Arctogeophilus inopinatus

Scientific classification
- Kingdom: Animalia
- Phylum: Arthropoda
- Subphylum: Myriapoda
- Class: Chilopoda
- Order: Geophilomorpha
- Family: Geophilidae
- Genus: Arctogeophilus
- Species: A. inopinatus
- Binomial name: Arctogeophilus inopinatus (Ribaut, 1911)
- Synonyms: Gnathomerium inopinatus Ribaut, 1911;

= Arctogeophilus inopinatus =

- Genus: Arctogeophilus
- Species: inopinatus
- Authority: (Ribaut, 1911)
- Synonyms: Gnathomerium inopinatus Ribaut, 1911

Species of centipede

Arctogeophilus inopinatus, the unexpected geophilus, is a species of soil centipede in the family Geophildae. This centipede is found in western and central France and may also be present in Luxembourg. This species is small, measuring only 18 mm in length, and can have either 39 or 41 pairs of legs.

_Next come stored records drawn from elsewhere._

Rows are points. To make a cloud, some directions were put in groups of two or more. Within a group, all points are equally far from the middle, so they leave a hole (a ring in 2 directions, a hollow ball in 3). The other directions are filled evenly. Then the cloud was stretched, turned, moved and blurred a little. How many holes are there, and how many directions does each take, smallest first?

Cloud (22 x 3)
[[0.45,-0.60,0.15],
[-0.04,0.36,0.48],
[0.15,-0.08,-0.58],
[-0.34,-0.35,0.76],
[-0.05,-0.26,-0.64],
[-0.31,0.05,0.74],
[-0.05,0.36,0.48],
[0.39,0.12,0.48],
[-0.01,-0.80,0.36],
[0.49,-0.54,0.15],
[-0.12,0.57,0.03],
[-0.50,0.53,0.12],
[0.19,0.35,-0.09],
[0.31,-0.33,-0.21],
[-0.37,0.27,0.48],
[0.07,-0.24,-0.57],
[0.33,0.12,0.76],
[0.49,-0.03,0.33],
[-0.11,-0.65,0.07],
[0.38,0.09,0.68],
[-0.35,-0.48,-0.04],
[0.51,-0.53,0.19]]
Holes: 1 (2)

Cloud (22 x 3)
[[0.41,0.33,-0.68],
[-0.17,0.22,-0.36],
[-0.30,-0.18,0.32],
[0.01,0.44,-0.12],
[0.19,0.42,-0.37],
[0.12,-0.69,-0.43],
[0.58,-0.46,0.41],
[0.11,0.43,-0.29],
[0.13,0.43,-0.32],
[0.49,-0.67,-0.07],
[-0.04,-0.51,0.44],
[-0.32,-0.10,0.37],
[0.65,-0.59,-0.19],
[0.22,0.44,-0.19],
[0.65,0.03,0.77],
[0.44,-0.61,0.27],
[0.41,0.43,0.12],
[-0.14,0.43,0.09],
[0.10,0.60,0.58],
[-0.17,0.17,-0.51],
[0.47,0.40,0.42],
[0.53,0.34,0.31]]
Holes: 1 (2)

Cloud (28 x 4)
[[0.42,0.04,0.14,0.02],
[-0.87,-0.65,0.21,0.07],
[-0.09,0.48,0.18,0.40],
[-0.68,0.16,0.03,-0.07],
[-0.04,-0.15,0.71,0.11],
[-0.11,0.41,-0.42,-0.05],
[-0.44,-0.63,0.33,-0.24],
[0.19,-0.34,-0.42,0.56],
[-0.48,-0.65,-0.33,-0.79],
[-0.27,-0.68,-0.41,-0.37],
[-0.43,0.04,0.53,0.27],
[-0.01,-0.02,-0.43,-0.19],
[-0.56,0.61,0.58,-0.63],
[-0.06,-0.59,-0.30,-0.03],
[-0.51,-0.58,0.19,0.23],
[0.20,0.07,0.16,0.79],
[0.15,-0.45,-0.07,-0.79],
[0.02,0.54,-0.32,-0.04],
[-0.86,0.66,-0.54,0.22],
[-0.58,-0.52,0.45,-0.21],
[-0.21,-0.37,0.27,-0.30],
[-1.06,0.18,-0.07,-0.37],
[0.13,0.38,0.16,0.25],
[-0.23,0.06,0.49,0.10],
[0.20,-0.15,-0.45,-0.12],
[-0.07,-0.09,0.19,0.00],
[-0.04,-0.34,-0.09,-0.64],
[-0.18,0.04,0.08,-0.45]]
Holes: 0

Cloud (30 x 4)
[[-0.01,-0.32,-0.35,-0.38],
[-0.19,0.50,-0.73,0.09],
[-0.20,-0.42,-0.22,0.43],
[-0.54,0.51,0.38,0.31],
[0.07,0.45,-0.02,-0.02],
[-0.35,-0.71,0.11,0.44],
[-0.47,-0.59,0.56,-0.22],
[-0.18,0.42,0.02,0.67],
[0.48,0.19,0.54,-0.05],
[-0.23,0.13,0.73,0.04],
[-0.01,0.29,0.54,-0.16],
[-0.21,0.61,-0.02,-0.12],
[-0.75,-0.54,0.14,-0.26],
[-0.36,0.20,0.80,0.50],
[0.15,-0.07,0.01,0.30],
[0.14,-0.46,0.11,0.46],
[-0.07,0.56,0.08,-0.34],
[-0.42,-0.86,-0.46,0.63],
[-0.09,-0.26,0.02,-0.32],
[-0.04,0.36,0.71,-0.20],
[0.20,0.91,0.04,-0.04],
[-0.59,-0.51,-0.15,-0.46],
[0.18,-0.24,0.30,0.64],
[0.24,0.43,0.14,-0.16],
[0.52,-0.25,-0.09,-0.14],
[-0.40,-0.62,0.81,0.19],
[-0.17,0.09,0.80,0.32],
[-0.08,0.18,0.73,-0.07],
[0.30,0.60,0.19,-0.27],
[-0.36,0.42,-0.28,-0.36]]
Holes: 0

Cloud (46 x 6)
[[0.06,-0.17,-0.74,-0.35,-0.41,-0.27],
[-0.22,0.32,-0.32,0.47,0.27,-0.42],
[0.08,-0.34,-0.81,-0.45,0.16,-0.25],
[-0.36,0.32,0.28,-0.62,0.16,-0.20],
[-0.07,-0.48,-0.49,-0.73,-0.01,0.33],
[0.59,-0.29,-0.40,-0.45,0.16,-0.51],
[0.12,0.62,-0.30,0.19,-0.49,0.49],
[0.60,-0.07,-0.76,0.04,0.27,0.15],
[0.51,0.15,-0.50,-0.04,0.01,0.64],
[0.93,-0.03,0.56,-0.17,-0.05,-0.02],
[-0.02,0.68,-0.03,-0.40,0.08,0.52],
[-0.44,0.06,-0.48,0.40,0.10,-0.26],
[0.23,0.42,0.28,0.25,-0.64,0.00],
[0.41,-0.61,0.11,0.07,0.12,0.67],
[0.36,0.23,0.47,-0.40,-0.39,-0.21],
[-0.21,0.78,-0.22,0.32,-0.30,0.21],
[0.53,-0.54,0.03,0.21,0.16,0.57],
[-0.13,-0.48,0.72,0.00,0.28,0.30],
[0.08,-0.27,-0.07,-0.70,-0.45,0.35],
[-0.01,-0.62,-0.24,-0.64,0.42,-0.41],
[-0.47,0.26,0.05,-0.26,0.04,-0.50],
[0.85,-0.13,0.43,-0.18,-0.12,-0.17],
[0.33,-0.59,-0.10,-0.51,0.77,-0.38],
[-0.03,-0.59,0.20,0.21,0.18,0.57],
[0.13,0.79,-0.55,-0.08,-0.14,0.10],
[0.22,-0.16,-0.34,-0.40,-0.16,0.78],
[0.61,-0.23,-0.14,-0.29,0.24,0.77],
[0.37,-0.28,-0.31,-0.16,-0.42,-0.48],
[0.44,0.56,0.53,0.19,0.11,0.65],
[-0.26,0.44,0.33,0.16,-0.43,-0.23],
[0.93,0.45,-0.36,0.12,0.28,0.03],
[-0.47,0.21,-0.53,0.09,0.31,-0.31],
[0.98,0.11,-0.08,0.38,0.02,0.17],
[0.14,0.19,0.01,0.05,-0.82,0.24],
[-0.24,-0.33,-0.84,-0.15,0.25,0.11],
[0.71,-0.67,0.23,0.10,0.51,-0.03],
[0.13,0.34,-0.05,0.02,0.95,-0.04],
[0.23,0.28,0.83,0.34,0.28,0.22],
[-0.51,0.25,-0.48,0.16,0.27,0.06],
[0.31,0.28,0.47,0.07,-0.58,0.34],
[0.32,0.67,-0.26,-0.50,0.23,-0.09],
[-0.44,0.49,-0.27,-0.31,0.30,-0.10],
[0.21,0.20,0.24,0.61,0.52,-0.20],
[-0.44,-0.64,-0.12,0.01,-0.36,0.11],
[0.28,-0.61,-0.26,-0.70,0.54,-0.30],
[0.73,-0.31,-0.08,0.37,-0.16,-0.02]]
Holes: 2 (2, 4)

Cloud (47 x 6)
[[0.57,-0.65,-0.03,0.30,0.03,-0.42],
[0.72,0.28,0.00,-0.29,-0.04,0.09],
[0.39,0.38,-0.41,-0.04,0.37,0.14],
[0.56,-0.03,0.72,0.31,-0.26,0.12],
[-0.02,0.42,0.46,0.43,0.24,0.43],
[0.42,0.36,0.39,0.47,0.84,-0.12],
[0.72,0.24,0.30,-0.28,0.23,-0.55],
[0.50,-0.22,0.01,0.34,0.39,0.27],
[-0.14,0.02,0.58,-0.58,-0.33,-0.07],
[0.17,0.20,-0.10,-0.05,1.01,-0.03],
[0.04,0.39,-0.24,0.43,0.19,0.12],
[-0.50,-0.27,0.46,0.03,0.62,-0.04],
[0.15,-0.31,0.17,0.55,-0.41,-0.36],
[-0.43,0.59,-0.21,-0.40,-0.43,-0.35],
[0.27,0.15,0.37,-0.79,0.32,-0.29],
[-0.65,0.51,0.14,-0.29,0.62,0.01],
[-0.12,-0.66,0.52,-0.15,0.47,0.10],
[-0.29,0.80,0.67,-0.18,0.12,-0.48],
[-0.28,0.33,0.89,0.23,0.21,-0.46],
[0.26,0.22,-0.01,-0.04,-0.69,0.05],
[-0.20,0.33,-0.04,0.47,-0.02,-0.59],
[-0.55,0.57,0.24,0.26,0.37,-0.13],
[0.70,0.42,0.24,-0.12,-0.13,0.19],
[0.30,0.32,-0.78,-0.02,-0.14,-0.01],
[0.72,0.14,0.07,-0.26,-0.03,-0.59],
[-0.77,0.44,-0.33,-0.08,0.12,-0.34],
[-0.25,-0.73,0.34,-0.12,0.28,-0.04],
[0.25,0.52,0.01,0.35,0.38,0.27],
[0.59,-0.20,0.58,0.43,-0.20,-0.17],
[0.72,-0.29,0.35,0.00,0.17,-0.57],
[0.16,0.17,0.12,-0.18,0.92,-0.43],
[0.70,-0.53,0.26,-0.09,0.04,-0.47],
[-0.14,0.10,0.16,-0.19,-0.61,0.15],
[-0.62,0.71,0.24,-0.25,0.50,-0.11],
[0.36,-0.25,0.17,0.34,-0.63,-0.54],
[-0.67,0.14,-0.21,-0.28,0.51,-0.40],
[-0.08,-0.18,-0.16,-0.85,-0.23,-0.28],
[0.21,-1.00,-0.28,-0.44,-0.30,-0.41],
[-0.28,0.12,0.48,-0.51,0.08,-0.60],
[0.28,0.38,0.65,0.23,-0.04,0.49],
[-0.06,0.31,0.00,-0.48,0.92,0.20],
[-0.46,0.15,0.52,0.36,0.26,-0.27],
[0.35,-0.73,0.27,-0.29,0.14,-0.45],
[-0.14,0.39,0.22,-0.39,-0.64,-0.27],
[-0.63,-0.67,-0.13,0.05,-0.06,-0.40],
[0.47,-0.01,-0.50,-0.58,-0.11,-0.52],
[0.11,0.44,-0.48,-0.07,-0.60,-0.02]]
Holes: 2 (2, 3)

Cloud (86 x 8)
[[0.54,-0.01,0.07,0.27,-0.23,-0.30,0.72,-0.13],
[-0.22,-0.54,-0.10,0.35,-0.20,0.28,-0.26,0.43],
[-0.87,0.39,0.38,-0.38,0.34,-0.26,-0.61,0.16],
[-0.32,0.29,-0.20,0.17,-0.22,0.35,-0.99,0.56],
[-0.61,0.75,0.24,-0.22,0.09,0.29,-0.60,-0.23],
[0.71,-0.01,-0.16,-0.29,-0.40,-0.41,-0.77,-0.19],
[-0.02,-0.35,0.62,-0.29,-0.57,0.07,0.21,-0.09],
[-0.36,0.17,0.19,-0.10,0.29,-0.43,-0.74,0.48],
[-0.03,-0.04,-0.25,0.34,0.05,-0.58,0.16,0.53],
[-0.06,0.92,0.58,-0.26,0.11,-0.40,0.31,-0.08],
[-0.21,0.59,-0.11,-0.15,-0.17,-0.48,0.59,0.38],
[-0.12,0.24,-0.05,-0.26,0.17,-0.03,0.57,0.16],
[0.23,0.38,-0.48,0.68,-0.29,-0.14,-0.22,0.10],
[0.28,0.57,-0.04,0.30,-0.62,-0.55,0.17,-0.17],
[0.42,0.44,0.17,-0.08,-0.07,-0.17,-0.34,0.82],
[0.02,0.04,-0.12,-0.53,-0.09,-0.28,0.27,0.19],
[-0.68,0.76,0.26,0.03,-0.48,-0.14,-0.22,0.38],
[-0.19,0.34,0.41,-0.45,-0.11,0.09,0.85,-0.05],
[0.00,-0.04,0.05,0.19,-0.53,0.22,-0.61,0.60],
[-0.28,-0.02,-0.23,0.53,-0.48,-0.45,-0.22,0.28],
[-0.58,-0.04,0.52,-0.32,0.47,-0.08,-0.17,0.31],
[0.40,0.67,-0.25,0.60,-0.09,-0.31,-0.03,0.05],
[1.10,0.39,0.28,0.38,-0.21,0.06,-0.08,0.19],
[0.27,0.23,0.45,-0.29,-0.29,-0.03,-0.33,-0.94],
[-0.12,0.43,0.46,-0.21,-0.03,-0.75,0.08,-0.30],
[0.16,0.70,0.30,-0.07,0.04,-0.09,-0.46,0.75],
[-0.28,-0.07,0.51,-0.75,-0.03,0.29,-0.66,0.01],
[0.00,0.39,0.76,-0.61,0.03,-0.48,0.30,-0.21],
[-0.50,0.24,-0.07,-0.71,0.29,-0.15,0.15,-0.54],
[-0.12,-0.57,0.07,0.40,0.19,0.63,-0.34,0.26],
[0.19,-0.19,-0.09,0.84,-0.16,0.45,-0.10,0.77],
[0.40,-0.06,0.54,-0.18,-0.10,0.42,0.01,-0.77],
[0.09,0.66,-0.04,-0.17,-0.24,-0.75,-0.47,0.08],
[0.57,0.48,-0.11,0.13,0.09,-0.02,-0.80,-0.49],
[0.58,0.13,-0.25,0.16,-0.69,0.09,-0.47,0.11],
[-0.17,-0.32,0.14,0.05,0.33,-0.32,-0.10,-0.53],
[0.77,-0.29,0.40,0.24,-0.23,0.69,0.31,0.13],
[-0.06,-0.10,0.46,0.69,-0.15,0.17,-0.64,0.70],
[-0.74,0.75,-0.34,0.08,-0.14,0.11,-0.89,-0.19],
[0.54,-0.37,0.41,0.10,-0.34,0.61,0.65,0.19],
[-0.29,0.28,0.03,0.36,0.21,0.65,-0.16,0.01],
[0.36,0.60,0.09,-0.21,-0.39,-0.71,0.17,-0.56],
[0.11,0.67,0.93,-0.47,-0.01,-0.18,0.11,0.23],
[-0.22,-0.29,0.30,-0.20,0.03,0.56,-0.72,0.45],
[0.09,0.06,-0.29,0.94,-0.35,0.07,-0.45,0.86],
[0.31,0.17,0.28,-0.31,-0.30,-0.70,0.54,-0.46],
[-0.05,0.93,0.14,-0.76,-0.33,-0.32,0.01,-0.24],
[0.12,-0.14,0.04,0.74,-0.43,-0.35,-0.26,0.82],
[-0.46,-0.52,0.22,-0.17,0.33,0.65,-0.32,-0.02],
[-0.30,0.79,0.15,-0.66,-0.21,0.06,0.01,-0.49],
[0.29,-0.47,0.60,-0.22,-0.16,0.59,0.36,-0.31],
[-0.41,0.86,0.50,0.12,0.42,-0.38,0.05,0.15],
[0.67,-0.02,0.29,-0.15,0.12,-0.17,0.60,-0.42],
[-0.71,0.14,0.61,0.37,-0.17,-0.04,-0.01,0.10],
[0.21,-0.47,0.40,0.39,-0.10,0.19,-0.59,0.36],
[-0.54,0.06,0.46,-0.49,0.53,-0.12,0.00,-0.15],
[0.15,-0.30,-0.14,-0.62,0.20,-0.03,-0.33,0.14],
[-0.12,0.08,0.24,-0.07,0.30,-0.42,0.59,-0.01],
[-0.25,0.47,0.55,-0.67,0.38,-0.19,-0.22,-0.43],
[-0.31,0.21,0.73,0.56,0.18,-0.61,0.32,0.41],
[0.13,0.66,0.47,-0.16,0.43,-0.03,-0.28,0.05],
[-0.12,0.33,-0.19,0.23,-0.24,-0.87,0.14,0.24],
[-0.02,0.94,0.34,-0.24,0.17,0.18,-0.16,0.15],
[0.25,0.71,-0.11,0.09,-0.27,-0.59,-0.06,-0.46],
[0.32,0.17,0.48,-0.58,0.45,0.40,0.13,-0.16],
[-0.44,0.64,-0.08,0.13,0.21,-0.69,0.38,-0.06],
[0.93,-0.69,0.03,-0.22,-0.08,0.04,-0.35,-0.18],
[-0.27,0.73,-0.01,-0.53,-0.26,0.23,-0.69,-0.52],
[-0.53,0.32,0.59,-0.12,0.37,0.47,-0.03,0.06],
[-0.05,0.97,0.10,-0.26,-0.52,-0.02,-0.03,0.37],
[0.01,0.26,-0.04,-0.28,-0.50,0.20,0.54,0.09],
[0.35,0.70,-0.21,0.14,-0.22,-0.42,-0.67,-0.37],
[0.26,0.02,0.35,-0.37,0.53,0.34,0.06,0.10],
[-0.58,-0.30,0.17,-0.28,0.10,0.19,-0.01,0.42],
[0.56,0.17,0.00,-0.21,0.22,-0.02,-0.72,0.34],
[0.06,0.85,0.48,0.04,-0.12,-0.69,-0.12,0.11],
[-0.31,0.51,0.60,-0.33,-0.27,0.18,-0.50,0.28],
[0.85,-0.13,0.54,0.09,0.10,-0.03,-0.05,0.51],
[-0.37,0.46,0.06,-0.66,0.13,-0.58,0.08,-0.56],
[-0.33,0.73,0.40,0.23,-0.25,0.29,-0.54,0.45],
[-0.07,-0.54,0.43,-0.14,0.04,0.57,0.02,-0.26],
[0.27,0.85,0.19,-0.27,0.01,-0.38,-0.59,0.04],
[0.55,-0.35,0.10,-0.01,-0.53,0.42,0.52,0.06],
[-0.28,0.14,-0.03,0.17,0.39,0.74,-0.74,0.52],
[-0.04,-0.42,0.23,-0.55,-0.47,0.18,0.13,-0.52],
[0.10,0.28,-0.30,-0.74,-0.47,0.18,-0.51,-0.08]]
Holes: 2 (2, 4)

Cloud (89 x 8)
[[-0.35,0.09,0.52,0.65,0.26,-0.01,-0.44,-0.26],
[0.15,-0.59,-0.12,0.53,0.75,0.60,0.29,0.59],
[-0.30,-0.44,-0.52,-0.24,0.30,-0.26,0.38,-0.21],
[-0.13,-0.51,-0.50,0.38,-0.11,0.07,0.38,0.22],
[-0.06,0.23,-0.09,-0.62,0.38,-0.08,0.43,-0.18],
[-0.26,0.35,-0.07,-0.48,0.21,-0.15,-0.35,-0.53],
[0.28,-0.09,0.64,0.17,1.03,-0.44,-0.28,0.39],
[0.00,0.34,-0.41,-0.29,-0.80,0.11,-0.15,-0.43],
[0.24,0.35,-0.05,-0.56,0.51,0.41,-0.19,0.43],
[-0.09,-0.33,-0.08,-0.30,0.48,-0.41,0.37,0.71],
[-0.29,-0.15,-0.30,0.69,0.66,0.92,-0.19,0.60],
[-0.58,0.60,-0.55,-0.33,0.23,-0.49,-0.23,0.51],
[-0.26,-0.40,0.10,0.56,0.10,0.19,0.24,-0.67],
[0.21,0.20,-0.47,-0.27,0.08,-0.49,0.10,-0.41],
[-0.22,-0.38,-0.12,0.15,0.46,-0.17,-0.53,-0.64],
[0.39,0.16,0.24,-0.08,0.44,0.05,0.06,-0.38],
[-0.45,-0.14,-0.29,0.14,-0.12,0.06,0.04,-0.79],
[-0.50,0.55,-0.06,0.59,0.15,0.08,-0.32,0.26],
[0.01,-0.43,-0.35,-0.31,0.03,0.05,0.71,-0.15],
[-0.10,-0.64,0.68,-0.17,0.40,-0.60,-0.07,-0.62],
[0.45,0.02,-0.07,-0.21,0.07,-0.08,0.80,0.38],
[0.10,-0.54,0.33,-0.37,0.17,0.34,-0.75,-0.21],
[-0.48,-0.28,-0.29,-0.01,0.23,-0.11,-0.84,0.30],
[0.38,0.47,-0.04,-0.39,-0.10,0.19,0.56,0.08],
[-0.37,-0.54,-0.03,-0.17,0.69,-0.70,0.16,-0.12],
[-0.55,-0.10,-0.30,-0.67,-0.06,-0.40,0.25,-0.49],
[-0.35,-0.14,0.22,0.24,-0.14,-0.85,-0.65,-0.90],
[0.04,-0.48,-0.15,0.61,0.10,0.26,-0.72,-0.36],
[-0.32,-0.18,-0.06,-0.08,0.02,0.91,-0.60,0.04],
[-0.20,-0.43,0.21,0.68,0.65,-0.28,-0.12,0.34],
[0.52,0.15,-0.09,-0.55,0.55,0.27,0.38,0.49],
[0.02,0.25,0.55,-0.42,0.16,-0.04,0.44,0.27],
[0.19,0.67,0.24,0.02,0.25,-0.43,0.30,-0.12],
[-0.43,-0.49,-0.58,0.41,0.09,0.75,-0.09,0.29],
[0.32,-0.61,-0.37,0.48,0.45,0.23,0.03,0.60],
[0.24,-0.41,-0.03,0.28,0.16,0.82,0.04,0.42],
[0.32,-0.48,0.14,0.61,0.44,0.28,-0.51,-0.16],
[-0.79,-0.22,-0.13,0.16,-0.08,0.22,-0.34,0.31],
[0.23,-0.18,0.42,-0.12,0.72,-0.15,-0.06,0.72],
[-0.09,0.24,-0.13,0.35,-0.08,0.46,-0.60,-0.36],
[-0.19,-0.40,-0.31,-0.14,0.20,-0.47,-0.26,-0.81],
[0.14,-0.82,-0.49,-0.27,-0.45,-0.06,0.18,-0.43],
[0.42,0.07,-0.59,-0.80,0.48,-0.25,0.35,0.54],
[0.40,0.14,0.04,-0.33,-0.18,-0.16,0.68,0.11],
[0.35,0.75,-0.33,-0.28,0.25,0.11,-0.04,0.21],
[0.06,-0.42,0.20,-0.45,0.15,-0.24,-0.10,0.31],
[-0.61,0.23,-0.21,-0.45,-0.24,-0.79,-0.09,-0.44],
[-0.68,-0.55,0.16,0.49,0.04,0.13,-0.24,0.08],
[0.26,-0.10,0.71,-0.06,0.86,-0.39,0.01,0.29],
[0.14,-0.44,0.16,0.09,-0.01,-0.09,0.57,-0.66],
[0.03,-0.75,-0.27,0.53,0.33,-0.03,0.09,-0.15],
[0.33,0.24,0.02,-0.94,0.42,-0.39,-0.32,0.24],
[-0.81,-0.28,-0.06,0.64,-0.20,-0.06,0.18,-0.24],
[0.55,-0.05,0.13,-0.62,1.08,-0.19,0.04,0.57],
[-0.45,-0.16,-0.12,0.57,-0.12,0.35,-0.14,0.41],
[-0.36,0.04,-0.69,0.27,-0.36,0.05,0.23,0.18],
[-0.33,0.27,-0.54,-0.26,-0.01,0.08,-0.64,-0.29],
[0.15,-0.43,-0.36,0.04,-0.12,-0.53,0.40,0.19],
[-0.20,-0.09,-0.76,0.43,0.46,-0.07,-0.18,0.16],
[0.06,0.08,0.00,-0.19,-0.30,-0.12,0.74,-0.51],
[-0.07,-0.33,0.58,-0.14,0.60,-0.66,0.25,-0.22],
[0.14,0.40,0.16,0.03,0.29,0.13,0.38,-0.32],
[0.52,-0.05,0.25,0.00,0.53,0.24,0.75,0.27],
[-0.11,0.27,-0.75,-0.74,0.36,-0.19,-0.17,0.73],
[0.38,-0.31,-0.15,-0.04,0.42,-0.47,0.36,-0.37],
[-0.47,0.32,-0.78,-0.41,0.46,-0.45,-0.14,0.21],
[-0.36,-0.56,0.67,-0.20,0.07,-0.19,0.47,-0.40],
[0.07,0.22,-0.26,-0.55,0.42,0.11,-0.71,0.48],
[0.48,0.59,0.43,-0.25,0.60,-0.72,0.21,0.25],
[0.18,-0.40,0.33,-0.12,0.36,0.06,0.17,-0.69],
[0.00,0.17,-0.23,-0.73,0.08,0.01,-0.65,0.15],
[-0.26,0.11,-0.01,-0.68,-0.15,-0.86,0.26,-0.32],
[0.20,0.43,-0.22,-0.41,0.48,0.52,-0.30,0.54],
[0.00,-0.22,0.22,0.69,0.62,0.28,0.34,-0.06],
[0.43,-0.23,0.22,0.09,0.55,0.76,0.13,0.39],
[-0.24,-0.49,0.26,-0.11,0.36,-0.13,-0.10,-0.88],
[-0.01,-0.24,0.38,-0.08,0.99,-0.56,0.48,0.44],
[0.09,-0.22,0.39,-0.06,-0.20,0.12,-0.20,0.17],
[-0.02,-0.21,0.14,-0.29,1.17,-0.52,0.38,0.31],
[-0.45,0.05,0.07,-0.62,0.16,-0.14,0.42,-0.50],
[-0.05,-0.08,0.21,0.48,-0.16,0.65,-0.66,-0.59],
[-0.56,0.20,-0.28,-0.12,0.14,0.27,-0.81,-0.18],
[-0.61,-0.58,0.34,0.33,0.50,0.11,-0.65,-0.29],
[0.11,0.66,-0.16,-0.21,-0.07,-0.03,0.03,0.67],
[-0.53,-0.36,0.18,0.07,0.18,-0.83,-0.59,-0.80],
[0.64,-0.02,-0.47,-0.06,0.20,0.05,0.03,0.87],
[0.50,-0.33,0.46,0.20,0.45,0.45,0.20,-0.08],
[0.17,-0.41,-0.36,0.40,0.29,0.63,0.02,0.67],
[-0.67,0.34,-0.01,0.12,-0.62,0.04,-0.56,-0.33]]
Holes: 2 (2, 4)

== Discovery and taxonomy ==
This species was first described under the name Gnathomerium inopinatus in 1910 by the French zoologist Henri Ribaut. He based the original description of this species on specimens of both sexes, collected from Lyons-la-Forêt and from the summit of Puy-de-Dôme, both locations in France. In 1914, the Austrian myriapodologist Carl Attems deemed Gnathomerium to be a junior synonym of Arctogeophilus, a taxon originally proposed by Attems in 1909 as a subgenus of the genus Geophilus but elevated to the status of genus in 1910 by Ribaut. Authorities now consider Arctogeophilus to be the valid name for Gnathomerium.

== Etymology ==
The genus name Arctogeophilus comes from Ancient Greek ἄρκτος (árktos), meaning "bear," γεω- (geo-), meaning "earth," and φίλος (phílos), meaning "lover." The name alludes to the northern distribution of this genus, in the direction of the Ursa Major constellation. The specific epithet inopinatus means "unexpected" in Latin.

== Description ==
This species can have either 39 or 41 pairs of legs in each sex. These centipedes are small, reaching only 18 mm in length and 0.8 mm in width. The body is light yellow, but the head is darker. The head is longer than wide (with a length/width ratio of 1.3). The side pieces of the labrum meet one another in front of the middle part. Each article of the forcipule features a denticle on the internal margin, with a prominent basal denticle on the ultimate article. The sternites lack fields of pores. About fifteen small scattered pores appear on the ventral and lateral surfaces of the basal element of the ultimate legs, with no pores on the dorsal surface. The ultimate legs are much longer than the preceding legs and do not end in claws. The ultimate legs are swollen in the male but slender in the female. The male gonopod features two joints. Anal pores are present on the telson.

This species shares many traits with other Arctogeophilus species. For example, like other species in this genus, A. inopinatus features an elongated head, a basal denticle on the ultimate article of the forcipule, sternites without ventral pore fields, scattered pores on the ultimate legs, and ultimate legs that are longer than the penultimate legs. Furthermore, as in other species in this genus, the side pieces of the labrum meet in front of the middle part.

The only other Arctogeophilus species found in western Europe, the German species A. wolfi, closely resembles A. inopinatus, with a similar shape for the head and the body, a similar distribution of pores on the ultimate legs, ultimate legs that are much longer than the preceding legs, and anal pores on the telson. These two species, however, may be distinguished based on several other features. For example, unlike the ultimate legs in A. inopinatus, those in A. wolfi end in claws, like those at the distal end of the preceding legs. Furthermore, A. wolfi is somewhat smaller (only 14 mm in length and 0.55 mm in width) and has several more leg pairs (49 pairs) than A. inopinatus does.

== Distribution ==
The species A. inopinatus has been observed in several regions of mainland France, including Brittany, Haute-Normandie, Auvergne, and the Morvan. This species has also been found in other areas of France, including the Seine-et-Marne department of the Île-de-France region and all departments of the Pays de la Loire region. Authorities have expressed some doubt regarding the reported presence of this species in Luxembourg.